Detailed RonDB Internals#
This chapter mentions a few basic foundations for the software design in RonDB. We have already touched upon that we use the fail fast model for software development. This is natural when you expect that your nodes are always setup in a replicated fashion. It is not so natural when you have downtime associated with each node failure.
Internal triggers in RonDB#
In Mikael Ronströms Ph.D thesis he developed quite a few algorithms for node recovery, for online schema changes and so forth. Most of those algorithms are based on a trigger approach.
In RonDB we make use of triggers for a wide range of topics. We use triggers to maintain our ordered indexes (T-trees). Thus every change on a column that is part of an ordered index will generate an insert trigger and a delete trigger on the ordered index.
We use triggers to maintain our unique indexes. We use triggers to maintain our foreign keys. We use triggers for various meta data operations such as when building an index as an online operation.
When adding nodes we dynamically add more partitions to parts of the table. These partitions are built as an online operation and we use triggers to maintain these new partitions. We use triggers to maintain fully replicated tables.
The nice thing about our triggers is that they are very well integrated with our transactional changes. RonDB does almost every change in a transactional context. This means that using triggers makes it is easy for us to perform additional changes required by online meta data operations and maintaining indexes and so forth.
There are asynchronous triggers as well that are used to maintain our event reporting APIs that are used for replicating from one cluster to another.
Transporter Model#
All our communication methods are located in a transporter. Transporters interact with the remaining parts of the virtual machine in the data nodes. The virtual machine need not worry about what technique we are using to transport the data.
Over the years we have implemented transporters for Dolphin SCI technology, shared memory, TCP/IP and a special transporter for OSE/Delta messages.
The SCI transporter is no longer needed since Dolphin technology can be used with Dolphin SuperSockets. These provide communication to another within less than a microsecond and is even better integrated with the Linux OS compared to using a native SCI transporter.
The shared memory transporter was revived in MySQL Cluster 7.6. This greatly improves latency when colocating the NDB API nodes and the RonDB data nodes.
RonDB runs well on Infiniband as well, previously we used SDP in the same fashion as for Dolphin SuperSocket, but now it is more common to use IPoIB (IP over InfiniBand).
Memory Allocation principles#
Historically memory allocation was a very expensive operation. Thus to get the optimal performance it was a good idea to avoid allocating small amounts of memory.
This reason for managing your own memory is smaller with modern malloc implementations that scale very well and have little overhead. However using malloc to extend the memory in a process can still cause extra latency.

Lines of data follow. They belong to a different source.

Here is a tiny trained network, its code and every weight. The questions are about switching its units off for an input and a class, where a switched-off unit gives its printed mean instead of its output.

import numpy as np


def w(rows, s, z=0):
    codes = np.array(rows[::2]) - 128.0
    scale = np.full(codes.shape[1], s)
    scale[-1] = z or s
    return codes * scale


def norm(h):
    return h / np.sqrt((h * h).mean(-1, keepdims=True) + 1e-5)


def f(y):
    return y / 2 * (1 + np.tanh(0.7978845608 * (y + 0.044715 * y**3)))


def log_softmax(a):
    a = a - a.max(-1, keepdims=True)
    return a - np.log(np.exp(a).sum(-1, keepdims=True))


def net(x, mask):
    res = np.array(x, float).reshape(1, 5) / 4 @ E
    u = 0
    for l in range(4):
        y = f(norm(res) @ A[l][:, :-1].T + A[l][:, -1])
        res = res + np.where(mask[u : u + 3], y, B[l][:, -1]) @ B[l][:, :-1]
        u += 3
    return log_softmax(norm(res)[-1] @ U[:, :-1].T + U[:, -1])


A, B = {}, {}
E = w([
[165,35,207,6,134,87,49,86,84],'x0',
[64,180,123,135,188,206,146,71,163],'x1',
[157,181,29,139,25,235,122,152,177],'x2',
[83,70,190,34,103,254,37,82,195],'x3',
[96,7,140,201,88,103,70,50,22],'x4',
],0.0066)
A[0] = w([
[78,92,181,166,118,110,99,44,51,74],'L0N1',
[170,129,34,254,66,133,159,208,81,1],'L0N2',
[149,94,164,141,133,132,85,130,112,126],'L0N3',
],0.0085,0.0036)
B[0] = w([
[127,58,144,213,205,115,87,63,115,231],'L0N1',
[146,169,132,250,87,64,68,170,128,255],'L0N2',
[169,161,123,172,208,161,111,158,108,162],'L0N3',
],0.011,0.0065)
A[1] = w([
[136,149,175,103,120,107,254,123,107,61],'L1N1',
[103,144,101,110,141,78,132,89,9,63],'L1N2',
[176,121,166,85,102,125,43,187,77,5],'L1N3',
],0.0086,0.0016)
B[1] = w([
[83,54,90,116,131,129,170,121,148,148],'L1N1',
[116,103,128,168,189,133,101,158,240,241],'L1N2',
[160,154,244,93,98,120,143,171,105,249],'L1N3',
],0.011,0.0017)
A[2] = w([
[111,39,136,161,192,101,116,36,40,34],'L2N1',
[147,160,85,128,124,110,152,191,106,82],'L2N2',
[136,150,110,86,209,2,218,153,203,2],'L2N3',
],0.0075,0.0028)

Managing your own memory is however still a very good idea to ensure that you can get the best possible real-time experience. It also greatly improves your control over the execution of the RonDB data nodes. Since RonDB data nodes allocate all the memory at the startup and it can even lock this memory it ensures that other programs executing on the same machine cannot destroy the setup of the RonDB data node.
The preferred method for using RonDB is to set the LockInMainMemory parameter to 1 such that the memory is locked once allocated. RonDB data nodes allocate all its memory in the startup phase. Once it has allocated the memory it maintains the memory itself.

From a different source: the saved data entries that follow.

array([[131, 118, 142, 127, 124, 132, 123, 127, 141, 125, 140, 128, 137,
        129],
       [134, 115, 130, 144, 129, 122, 123, 128, 126, 127, 125, 126, 132,
        123],
       [135, 107, 130, 144, 129, 122, 122, 127, 128, 127, 127, 126, 133,
        123],
       [130, 133, 137, 131, 126, 128, 132, 143, 125, 127, 132, 128, 141,
        136],
       [135, 124, 131, 135, 131, 127, 130, 129, 124, 128, 134, 127, 146,
        124],
       [129, 121, 120, 124, 130, 128, 124, 117, 131, 128, 124, 127, 116,
        121],
       [115, 129, 135, 112, 125, 135, 127, 130, 135, 119, 130, 138, 120,
        133],
       [131, 130, 129, 137, 122, 134, 123, 128, 143, 131, 137, 126, 114,
        137],
       [133, 128, 129, 120, 128, 135, 129, 122, 133, 130, 141, 127, 143,
        126],
       [120, 127, 126, 132, 129, 123, 127, 132, 121, 127, 115, 127, 111,
        129],
       [125, 128, 123, 125, 125, 129, 124, 125, 133, 127, 121, 127, 107,
        131],
       [124, 126, 125, 141, 131, 120, 127, 134, 118, 127, 113, 129, 111,
        130],
       [128, 127, 126, 111, 132, 133, 131, 120, 130, 127, 134, 128, 139,
        122],
       [130, 150, 132, 127, 123, 134, 132, 131, 134, 134, 140, 126, 136,
        139]])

Allocating memory dynamically provides a more flexible environment. It is much harder to provide the highest availability in a flexible environment. Most every program in the world can get into hang situations when overallocating memory. Overallocation of memory leads to swapping that slows the process down to a grinding halt. So even if the process still is considered up and running, it is not delivering the expected service.
In contrast the RonDB data nodes takes the pain at startup, once the node is up and running, it won’t release its memory, thus ensuring continued operation. Our flexibility instead comes from that data nodes can be restarted with a new configuration without causing any downtime in the system.
The MySQL Server and the NDB API use a much more traditional memory allocation principle where memory is allocated and released as needs arise.
Automatic Memory Configuration#
In RonDB we implemented automatic memory configurations. This means that we will use OS information to retrieve information about the amount of memory available in the machine. We will use almost all of the available memory. RonDB will decide how much memory is used for various purposes. RonDB will ensure that it is possible to create a large amount of tables, columns, indexes and other schema objects. It will ensure that it is possible to handle fairly large transactions and many parallel transactions. The remainder of the memory is divided between the memory of the page cache for disk columns and the memory used to store the actual in-memory rows (90% of the remaining memory is used for this purpose).
Angel process#
Automated responses to failures is important in RonDB. Our approach to solving this problem is to ensure that any node failure is followed by a node restart. We implement this by using an angel process when starting a data node.
When starting the data node it is the angel process that is started. After reading the configuration from the management server the angel process will fork itself into an angel process that simply waits for the running data node process to fail. The actual work in the data node is executed by the forked process.
When the forked process stops, the angel process discovers it and restarts the process and thus a node restart is immediately started after the node failure.
It is possible to configure the cluster such that we don’t get those automatic restarts, but there is very little reason to use this configuration option.